Looping geekery commentary

suitandtieguy asked if I knew about the new/pending hardware looper, the Looperlative, and if it was for real. Well, the prototype sure looks real to me!

I’ll run the risk of descending into Hubris-land, and proffer some thoughts about this:

I recall designer Bob Amstadt talking about his idea of building a dedicated hardware looper way back in late ’03/early ’04. If memory serves, he made a comment about intending to “surpass the Echoplex” with such a device. (It’s possible that my memory does not actually serve, but that’s what I recall him saying.)

I don’t believe the Looperlative is going to contain every single function, function parameter, and cross-function application that the Echoplex has, much less be able to improve or expand on those functions. Unless it does both of those things, then talk about “surpassing” the EDP is seriously misguided, as far as I’m concerned.

What it looks to me like Bob is aiming for is the kind of thing a lot of folks (including suitandtieguy) have been wanting for a long time – a multi-track, multi-channel looper based on the long delay paradigm, without a whole lot of fancy functional hoo-hah. My hunch in this regard is based on the front panel layout – it dedicates separate buttons for each individual loop track, yet seemingly relegates most other functions to the dreaded single-rack-unit menu button-scroll syndrome. (When one of only eight function buttons is dedicated to “start and stop,” I have to wonder how deep the functionality goes.)

I’m also curious as to how much, if any, of a core “design philosophy” there is in the Looperlative. When you look at pieces of software (or hardware based on software, like the Echoplex) that people respond to strongly, it’s very often because there’s a deeply-rooted set of concepts and applications than run throughout the different aspects of the instrument/program in question. One of the most common remarks I get from musicians who get into the Echoplex is how intuitive it is, and how much it “feels” like an instrument, and that comes down to the way it was designed and laid out.

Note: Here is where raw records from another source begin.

Every row gives one point. Each copy is the shape, with its points in the same order, stretched, turned, moved and blurred by noise. Is it also mirrored, or only turned?

Shape (8 x 3)
-0.05,-0.10,0.09
-0.16,-0.13,-0.17
0.49,-0.45,0.10
-0.18,0.40,0.48
0.16,0.42,-0.04
-0.08,-0.51,0.18
-0.26,0.42,-0.16
-0.44,0.43,-0.09
Copy 1 (8 x 3)
0.04,-0.21,-0.09
0.06,-0.09,0.22
0.67,-0.11,-0.20
-0.43,-0.23,-0.60
-0.26,0.36,-0.29
0.36,-0.55,0.09
-0.45,0.18,0.04
-0.56,0.11,0.07
Copy 1 is: mirrored
Copy 2 (8 x 3)
-0.12,-0.13,-0.01
-0.49,-0.05,-0.06
0.11,-0.48,-0.47
0.37,0.20,0.51
0.26,0.43,-0.16
-0.32,-0.56,0.05
-0.26,0.52,0.11
-0.27,0.50,0.36
Copy 2 is: only turned
Copy 3 (8 x 3)
0.01,-0.05,0.15
-0.24,-0.10,0.01
-0.14,0.49,0.36
0.58,-0.13,-0.06
0.30,0.28,-0.24
-0.23,-0.05,0.41
0.00,-0.14,-0.40
0.08,-0.37,-0.33
Copy 3 is: mirrored

Shape (9 x 6)
-0.22,0.22,-0.29,0.09,0.20,-0.34
-0.42,-0.07,-0.25,0.49,0.21,-0.63
0.12,0.13,0.46,-0.23,-0.47,0.00
-0.07,-0.24,0.45,0.36,-0.10,0.08
0.24,-0.37,-0.43,-0.02,-0.23,-0.45
-0.37,0.19,-0.16,-0.01,-0.25,0.20
0.05,0.08,-0.26,0.25,0.23,0.10
0.37,0.32,0.17,-0.04,-0.54,0.26
0.37,-0.23,-0.08,0.01,0.33,0.33
Copy 1 (9 x 6)
-0.27,0.05,-0.04,-0.19,0.27,-0.32
-0.29,-0.44,-0.08,-0.08,0.55,-0.46
0.56,0.25,0.37,0.44,-0.30,0.01
0.17,-0.60,0.09,0.37,-0.17,-0.06
0.03,0.32,-0.11,0.05,0.68,0.31
-0.27,0.08,0.23,0.42,-0.17,-0.15
-0.40,-0.07,-0.29,-0.04,-0.01,0.03
0.32,0.43,-0.20,0.55,-0.39,0.00
-0.35,-0.12,-0.17,-0.19,-0.23,0.56
Copy 1 is: mirrored
Copy 2 (9 x 6)
-0.08,-0.33,0.10,-0.20,-0.15,-0.38
0.42,-0.55,0.49,-0.35,-0.31,-0.59
-0.27,0.56,0.18,-0.07,-0.25,0.43
0.53,0.26,0.21,0.09,-0.36,0.24
0.04,-0.18,0.57,-0.16,0.48,-0.03
-0.33,0.00,0.13,0.49,-0.34,-0.16
0.15,-0.17,-0.29,0.31,-0.08,-0.30
-0.29,0.86,-0.06,0.25,-0.03,0.08
0.16,-0.16,-0.52,0.33,0.25,0.23
Copy 2 is: mirrored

Bob seems to be coming from the opposite angle – build a basic hardware platform, solicit people to see what they want, and then try to implement those requests as they materialize. I’m curious to see how that works – on the one hand, people who want certain basic functions based on what they already know can ask for them, and get them, and design their own interfaces based on customizing an external controller via MIDI. On the other hand, it seems to me that a person can only really design an instrument, or an interface, around things they already know about, which in the long run could potentially be a real hinderance to developing new ideas beyond what a person already knows. (The best analogy I can think of is that it’s a bit like have beginning guitarists design a guitar based on what they can play, and what they can conceive of, rather than having them expand their own abilities and ideas by learning the guitar the way it’s already designed.)

But at this point I tend to assume that most of the online looping community sees me as some cryptic, elitist madman, howling self-aggrandizing pseudo-philosophy into a barren wilderness. So all I can really say at this point is: it looks like some people will literally be able to get what they ask for. Time will tell if the adage about being careful of such things ends up being justified in this case. But I wish Bob and his customers luck in their experiment!